Фёдор Иваныч щёлкнул окурок к печке и спрятался в мешок с головой.

— Бедные, бедные твари… — послышалось оттуда.

Резиновую трёхсотку тащили по очереди. По снегу она шла с шорохом, по мокрому кустарнику — с визгом и скрипом. В лодке лежало два ружья, вёсла и оцинкованное ведро, время от времени позвякивающее дужкой.

Выглянуло внезапно солнце, осветив мокрую искрящуюся тундру. Казалось, она выгнет сейчас мохнатую спину и отряхнётся, как собака. Плоские невысокие облака проносились над ней, задевая вершины таких же двухмерных холмов, между которыми в мелких берегах петляла река, смывая косы и унося вниз, к морю, редкие золотые песчинки.

Засвистели крыльями, зачирикали-запели какие-то мелкие птахи. Где-то далеко призывно закричал журавль, кто-то ответил ему, а рядом, в зелёной прибрежной траве два раза крякнула шилохвость.

— Вот они, норы, — задыхаясь после быстрого шага, сказал Кеша. — Покурим?

Пока они курили, засев в низкорослом кустарнике полярной ивы напротив песчаного бугра, изрытого лисьими норами, снова заморосил мелкий, пробивающий одежду дождь.

— Хг`ен они теперь вылезут…

— Кто, Рита с Таней?

— Да какие Г`иты, какие Тани! — выкрикнул Паша, с досадой разглядывая мокрый бугор.

«Ну, завелся начальник. Азартный!» — с уважением подумал Кеша.

Он уже раньше видел огнёвок на этом бугре, целый выводок: облезлая мамаша и два щенка с набирающими цвет и объём шубками.

«Неужели стрелять будем!? — с ужасом думал Кеша. — Если столько прошли — значит, будем…».

Паша смотрел на бугор с таким же тоскливым лицом.

— Слушай, на кой чёг`т нам эти… бабы. — И, затянувшись, добавил: — Без пельменей обойдутся!

— Конечно, да и эти вряд ли… вылезут… — осторожно поддакнул Кеша.

— Ну, пошли тогда, посмотг`им…

Они перешли речку вброд и взошли на бугор. Везде виднелись вывалы жёлтого песка и чёрные дырки нор.
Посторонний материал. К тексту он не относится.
Each wall is flat, endless, passes through zero and stands at right angles to its row. A trip goes straight from one point to another. List the walls that it crosses, first one first.
In the rows, zero is written as 128.

Walls:
(1): [113 105 130]
(2): [130 106  92]
(3): [117 136 182]
(4): [145 129  86]
(5): [116 130 122]
(6): [117  96 109]
(7): [ 94 156 131]
Trips:
[166 117 141] to [142 184 160] => 4, 7
[107 138 127] to [ 85 140 136] => none
[111 129 175] to [112 183  98] => 5, 1, 4, 3
[119 135  82] to [108 123 155] => 1, 4, 3, 2, 6

Walls:
(1): [106 126 212 125 109 137 114 164]
(2): [ 55 131 147 157 155  76 135  90]
(3): [139  98  92  97  93 131  87 138]
(4): [ 93 110 154 182 141 153 185 168]
(5): [111 120 153 111 115 162 155 138]
(6): [ 81 125 161 149 130  96  94 150]
Trips:
[109 132 138  75 145 166 148 124] to [102 170 122 101 109 116 129 129] => 4, 2, 6, 3
[123  86 107 106 145 157 153 104] to [166 121 126 151 177 166 135 136] => 3, 5
[143  96 130 130  97 107 135 126] to [112  78 115 115 141  86  99  86] => 1, 6, 2
[124  84 123 169 129 121  89 118] to [105 145 140 109 143 108 149 133] => 1, 3, 5

Walls:
(1): [114 102 163 134 144 101 146  91 125 121 122 115]
(2): [122 192  82 124 135  90 105 143 130  89  99 101]
(3): [118 158 170 116 146 125 131 131 132 155 115  86]
(4): [121 114 101  99 109 114  99 163 122 122 128 182]
(5): [103 148 162 163 107 109 111 153 142 143 120 137]
Trips:
[108 129 155 179 173 128  91 146 155 139 145  90] to [162 131 168 140 108 142 143 117 142 119 123 116] => 2
[101 149 127  93 150 137 137 132 144 137 119 205] to [185 122 142 141  71 159  95 142 172  62 153 113] => 2
[110 132 130 123 171 138 207 124 116 137 121 110] to [124 129 114 128 167 146 137 121 140 118 113 120] => 2
[ 84 138 135 150 149 159 148 141 130 171 150  87] to [ 93 137 117 173 125  97 122 115 106 127  88 136] => 2, 3
[123 119 178 184 123 183  92 136 120 107 150  87] to [151 159  89  98 147 142 100 157 119 132 115 155] => 1, 2, 4, 3, 5
[ 95 138 113 123 130 132 131 121 110 186 155 150] to [136 152 133  94  80 139 141 166 132 121 168 138] => 3
[161 179 115 137 137 131 136 181  88 145 127 148] to [151 108  99 105 159 174 119 142  99 127 152 154] => 3, 5, 2
[ 99 129 153 132 105 127 121 129 105 177 167 142] to [151 171 129 141 114 112 126 193 148 128 105 155] => 1, 2

Walls:
(1): [161  86 116 121 131 173 138  79 116 131  86 131 100  63 141 121 127 131
 113 135]
(2): [122 109 175 107 132 131 171 101 134 140 133 155 143 132 155 111  94 134
 122 178]
(3): [ 73 122 114 124 123 146 129 103 150 137 124 144 114 133 142  99 110  64
 152 170]
(4): [115  95  96 121 120 101 100 189 100 167 139 143 137 121 145 133  54 143
  99 111]
(5): [141 100 104 128 135 183 118 150 160 126 110 112 170 175 114 114 160  97
 132 126]
(6): [ 99 106 156 136 126 146  97 148 136 124  71  94 139 101  72 110 139 150
 136 168]
(7): [145 125 165 106 123 136 102 167 114 124 169 143 128 112 130 149 133 107
  95 106]
(8): [137 157 150 147 188 170  92  99 154 147 100 179 102 127 145 110 129 155
 147 133]
(9): [130 125 140 106  95 166 115 111 134  88 129 140  84 110 148 138 137 136
 146 127]
(10): [119 123 136  93 133 133 103 104 165 156 127  81 133 115 109 103 174 159
 143 105]
(11): [122 108 115 152 117 149 108 121 155 150 105 139 139 108 140 143 123 170
 150  82]
(12): [ 94 107 151 135 195 157 125 135  94 126 176  95 163 126 117 129 136  92
 108 141]
Trips:
[114 129 147 167 122 133 142 136 127 136 137  94 144  99 182 144 112 119
 113 118] to [136 131 112 133 125 111 143  92 104 109 113 124 122 125  75 139 134 150
  94 149] => 7, 6, 11, 4, 2, 12
[174 184 157 149 118  55 142 126 121 124 167 121  92 143 103 128 144 162
 187 138] to [174 140 124 128 120 144 138 168 148 150  59 128 145 130  78 135  90 122
 141 197] => 8, 10, 6, 2, 5, 1, 4, 3
[111 125 152  90 114 168  66 121 156  99 145 169 136 105 127 156 181  97
 136 141] to [149 111 139 106 129 133 111 135 114 145  80 129 111 185 156 120 117 157
 149 133] => 12, 2, 7, 4, 3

— У них навег`няка есть запасные выходы, — с надеждой сказал Паша.

— Ну да, как в театре, — быстро откликнулся Кеша.

— Но мы их всё г`авно достанем!

— Давай водой зальём!

Кеша вспомнил книгу из детства, где отважные охотники заливали водой волчьи норы. Тогда было очень много волков, и все они питались овцами. Тогда с волками и боролись основательно.

— Хорошо, что я ведро в лодку кинул! Кидаю, знаешь, а сам думаю — зачем? Вот, оказывается, и пригодилось.

Кеша сбегал к лодке и, зайдя в ближайшее к бугру болотце, черпанул ведром.

Паша в это время зарядил оба ружья. Одно, курковое, положил себе под ноги, а с другим встал в позу стендового стрелка.

— Ну, мать вашу… Давай, Иннокентий!

Когда первое ведро с горловым урчанием ушло в нору, Кеша отскочил в сторону и долго и внимательно наблюдал за полем битвы.

Ничего не произошло. Тогда он сбегал за вторым и с шумом влил его туда же. Немного подождал и побежал за третьим.

Паша стоял, не шевелясь, как памятник охотнику, а Кеша бегал туда и обратно, скинув промокшую телогрейку. От него валил пар.

Потом они поменялись местами, потом ещё раз.

Добычи не было.

— Гитлег`а давай! — рычал Паша в азарте.

— Двести пятьдесят один! — бормотал, сбивая дыхание, Кеша. Вода кончилась, и ему приходилось глубоко вдавливать ведро в мягкое дно болота.

— Ничего, Иннокентий! Дуг`емаг`у больше вычег`пывать пг`ишлось!

Наконец, окончательно потеряв терпение, Паша выхватил из кармана рюкзака ракетницу и стал стрелять в плещущуюся в норах воду.

Битва проиграна. Огнёвки обманули их, заранее покинув затопленное паводком жилище.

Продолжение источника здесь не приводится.